I suddenly found myself laughing. “You’re right!” I slapped my hand over my mouth and quieted down. Most people were still playing. At this time, I caught a look on Vadim’s face:

He couldn’t have been more than thirty-five. I suspected he was my age. However, at the moment when he finished his musings, he looked haggard versus the other players. Chess clocks were being slammed down all over the place—tick-bam, tick-bam. Everybody’s heads were hunched over their chessboards, as if they were overgrown turtles in blue and white polo-neck T-shirts. Something felt wrong, and as soon as I saw Vadim’s expression I saw it:

Is this it? Is this what chess is all about? Tick-tock, tick-tock, check and checkmate, and you’re done. Beat your opponent before he beats you. Conquer the tournament. Earn cash. Everyone wins, especially the good folks at this hotel and the corporations that sponsored us. Is this to what I’ve given my life? A money ploy?

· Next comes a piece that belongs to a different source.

The rows of each matrix lie in a flat space through zero, up to rounding. After each matrix: how many dimensions does the smallest such space have?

Chess is chess, but what on Earth is THIS?

I could see it in the drab red carpet of the ballroom, hear it in the hum of overhead fluorescent lighting, smell it in the odor of ubiquitously-used hotel-strength disinfectant, touch it in the bumpy white plastic whatever-it-is material of the tournament tables, and taste it in my mouth: the weird chemical afterthought of my individually-wrapped, double-chocolate-chip muffin.

It was all around us. None of us seemed either willing or able to escape because it was life.

Vadim shook off a chill. “Et quoi?” he scoffed quietly. “Oh, by the way…I know French, too.”